HB2081, Levine, makes it illegal to possess a firearm within 40 feet of a polling place. The bill is currently on the Senate Floor and was supposed to be voted on today, but it was passed by until tomorrow. That usually indicates a problem in getting support for the bill or some other issue with the bill. VCDL Strongly Opposes this bill, which is a solution in search of a problem.

HB2276, Simon, dealing with "plastic guns" was updated in committee. It now prohibits purchasing, selling, offering to sell, transferring, etc. an unserialized homemade gun. It allows those who already have such a gun to keep it, transport it, or carry it, but they cannot sell it, trade it, or give it away. The bill squeaked out of committee and may well have some trouble on the Senate Floor. Senator Chap Petersen made it clear that the bill needs work before he can support it on the Senate Floor. VCDL Strongly Opposes this bill, which is a solution in search of a problem.

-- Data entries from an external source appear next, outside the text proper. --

Each row of a before or after table is a point. One or more steps were done to the points. Then noise was added and the rows were shuffled. The steps act on columns, c1 being the first. Name the steps. A step turns or swaps two columns, mirrors them in a line or flattens them onto one, adds a multiple of one to another, or multiplies or shifts one. Angles are multiples of 10 degrees, from the lower column toward the higher: turns from -170 to 170, lines from 10 to 170 but not 90. Use the fewest steps. Two steps may share a column if one is a turn and the other turns, adds or multiplies; they go together, in the order done. Otherwise the lowest column goes first.
(in the rows, 128 means zero)

Before (10 x 2):
[[ 83 103]
 [188  81]
 [154  99]
 [120 148]
 [ 79 166]
 [105  90]
 [180 146]
 [ 89 143]
 [200 181]
 [118 173]]
After (10 x 2):
[[115 188]
 [143  49]
 [218 125]
 [ 77 139]
 [127  92]
 [108 164]
 [148 174]
 [131 150]
 [180 114]
 [ 87 115]]
Steps: turn c1 and c2 by -40 degrees

Before (9 x 3):
[[124 178 145]
 [ 91  98 142]
 [137 118 113]
 [163 145 134]
 [120 146 201]
 [199  74  94]
 [ 72 175 110]
 [198 103  81]
 [167 185 168]]
After (9 x 3):
[[146  88  98]
 [199 156 115]
 [101 158 140]
 [ 70  89 194]
 [106 153  62]
 [125 119 147]
 [ 87 115 206]
 [137 179 110]
 [ 98 200 113]]
Steps: turn c1 and c3 by 150 degrees; turn c1 and c2 by -20 degrees

Before (14 x 4):
[[ 80 104 189 100]
 [ 78  79 127  86]
 [143 172 130  91]
 [190 159 188  46]
 [ 89 120 128  65]
 [121 116 166  66]
 [ 69 118 178 161]
 [160 171  82  71]
 [157 138 176 129]
 [ 88 129  95 107]
 [ 79 103 167  79]
 [117 158  89 126]
 [ 67 176 166 116]
 [188 133 104 117]]
After (14 x 4):
[[192 185 158  43]
 [ 67 162 181 116]
 [122  93 158 125]
 [148 128 170  88]
 [155 173 144 127]
 [119 170 118  68]
 [ 92 128 113  68]
 [ 82 166 105  79]
 [157  88 173  74]
 [ 83  92 129 111]
 [ 79 129  76  85]
 [192 110 129 119]
 [ 70 182 117 163]
 [ 81 187 103 101]]
Steps: swap c2 and c3

Before (10 x 8):
[[150 115  81 150 106 184 105 160]
 [158 138 125  88 200 138 184  62]
 [126 151  52 133 147 103 186  75]
 [ 93  77 158 114 116  58 136 148]
 [128 105 158  89  97  67 131  97]
 [ 33 128 142  99 108 131 182 139]
 [ 64  66 123 138 113 171 132 122]
 [196 133  86 160 151 100 193 105]
 [ 92 136 139 172  81 120 149 112]
 [196  72  89  73 142 115 227  94]]
After (10 x 8):
[[187 193 116 159 111 161 137 112]
 [171 170 143 158 108  53 183  98]
 [216 104 124 125 110  85 131  83]
 [ 85 127 136  77 150 185 192  65]
 [108 108 156 157 199 137 182  23]
 [139 151  90 107  80 101 152  72]
 [141  96 193 141 141 209 228  56]
 [148 175 130 183  96 167 133  59]
 [108 153 187  77 155 136 188  38]
 [131  65 146  82 105 124 106 124]]
Steps: turn c1 and c2 by 120 degrees; turn c2 and c6 by 120 degrees; turn c3 and c4 by 140 degrees; shift c8 by -40

Before (8 x 9):
[[129  91  93  87  72 108 101 211  89]
 [134  94 198 152 160 113 161 108  56]
 [185 128 135 128 169 109 125  88 140]
 [ 70 161  97  98 129 135 195 208 110]
 [135 174 202  90  79 136 113 198 146]
 [157 119  85 185 156  43 146 105  77]
 [158 177  95 174 131 174  85  87 109]
 [105  55 144 168 173  87  92 116 146]]
After (8 x 9):
[[ 66 170 146 142 117 134 197 205  95]
 [134 175  94 167 188 139 123 206 126]
 [162 171 152  85 107 172  80  93 146]
 [151 123 144  54 103  42 149 103 126]
 [135  94  62  60 158 119 165 113  86]
 [182 130 116 134 113 101 124  96 135]
 [109  51 105 109 129  75  91 118 173]
 [129  92 169 131 124 105 102 222  79]]
Steps: multiply c5 by 0.4; turn c3 and c5 by 140 degrees; mirror c4 and c9 in the line at 70 degrees

Before (11 x 12):
[[142 123 124 137 147 120 131 122 132 135 148 127]
 [123 131 161 127 127 133 134 127 121 126 126 115]
 [131 126 118 128 123 123 131 112 125 139 127 133]
 [124 133 130 173 119 142 131 129 120 121 125 127]
 [144 133 127 133 130 142 130 121 115 139 152 117]
 [125 125 117 126 116 119 130 114 119 128 142 196]
 [120 126 118 138 127 119  92 120 131 121 127 127]
 [132 124 117 126 136 138 127 138 119 139 131 125]
 [128 144 120 132 131 117 123 131 192 117 150 119]
 [125 144 118 129 140 132 130 121 113 131 131 135]
 [152 138 142 144 119 113 132 134 124 129 142 130]]
After (11 x 12):
[[111 126 123 127 122 124 117 135 126 144 141 127]
 [114 123 145 136 148 120 126 118 132 128 145 132]
 [130 142 145 132 132 117 148 124 192  23 153 129]
 [112 132 151 133 131 143 144 120 116 158 142 136]
 [124 144 128 128 141 131 113 134 112 154 144 126]
 [123 126 124 138 126 118 165 139 132 117 142  97]
 [120 139 145 144 118 112 120 105 126 134 114 130]
 [134 125 126 125 136 138 133 117 120 153 145 131]
 [131 133 127 173 120 141 126 131 121 135 124 131]
 [116 124 136 127 117 119   9 137 118 141 152  95]
 [130 131 137 126 126 134 142 132 120 137  76 142]]
Steps: turn c1 and c8 by -120 degrees; turn c3 and c11 by -70 degrees; multiply c11 by 1.6; turn c7 and c12 by 120 degrees; multiply c7 by 2; add -1.5 times c9 to c10

Before (13 x 14):
[[133 189 138 112 106 128 165  75  83 124 149 115  71 126]
 [ 90 122  96 200 102  79  91  83 122  94 116  71  91  75]
 [174 110 100  66 158 110 184 145 152 129  99 105 166 100]
 [198 166 122  27  79 143 179 162 218 126 117 133 137  84]
 [186 146 106 105 148 180 110  52 171  84 143  71 126 199]
 [161 161 152 119 114  96 148 161  90  95 104  63 150 156]
 [111 111  89 174  69 154 129  86 125 165 113 120 146 126]
 [171 109 154 114 116 141 213 135 102  65  37 125 115 129]
 [175 244 152  37  98 126 109 126 158 166  68 189  64 173]
 [ 84 147 113 134 152 157 143 186  63  93 171  77 111 117]
 [ 59 149 127 136 103 136 176  61 159 141  95 147 148 166]
 [180 154 204 139 162  95 124  76 166 108 156 133 114 110]
 [151 143 175  33 136 150  71 108 124 114 187  64 165 114]]
After (13 x 14):
[[110 158 156 159 129 100 148 155  92  95 156  87 155  99]
 [106 112 153 171  94 143 213 101 105  63 213 149 136 145]
 [136 148 197 179 113  91 126  77 164 111  91 152 113 151]
 [ 31 142 175 134 148 147  76 125 122 115  80  80 114  92]
 [ 58 107  96 159  91 107 180 127 152 135 137 128  95  94]
 [ 15 162 125 180 164 143 181 145 223 129 160 154  81 129]
 [110 194 139 130 158 136 163  66  83 127 125 134 141 186]
 [202 126  99 104 154  76  94  96 121  97 156  93  79 175]
 [148 150 112  80 130 151 144 179  61  87  80 104 124 145]
 [150 151 126  61 134 137 176  46 161 142 165 166 168 102]
 [ 99 149 101 176 124 179 111  51 167  84 103  93 189 110]
 [ 26 244 154 161 120 126 112 137 159 172 190 204 182 182]
 [177 111  84 123 172 157 128  85 123 168 168 138 125 113]]
Steps: mirror c1 and c4 in the line at 50 degrees; turn c5 and c11 by -150 degrees; add -0.3 times c7 to c8; shift c12 by 20; turn c13 and c14 by -100 degrees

HB2295, Levine, prohibits guns in Capitol Square and state government buildings. The bill was amended in committee to narrow the prohibitions to match Senator Ebbin's SB1381. Thus the prohibition on carry on the streets surrounding Capitol Square were removed. The bill is now on the Senate Floor. VCDL Strongly Opposes this bill, which is a solution in search of a problem.

HB2298, Farris, allows hunting with a new type of muzzleloader that uses a "FireStick", which allows the powder to put into the gun from the breach end in a safer manner than a conventional muzzleloader. The bill is now on the Senate Floor. VCDL Strongly Supports this safety measure.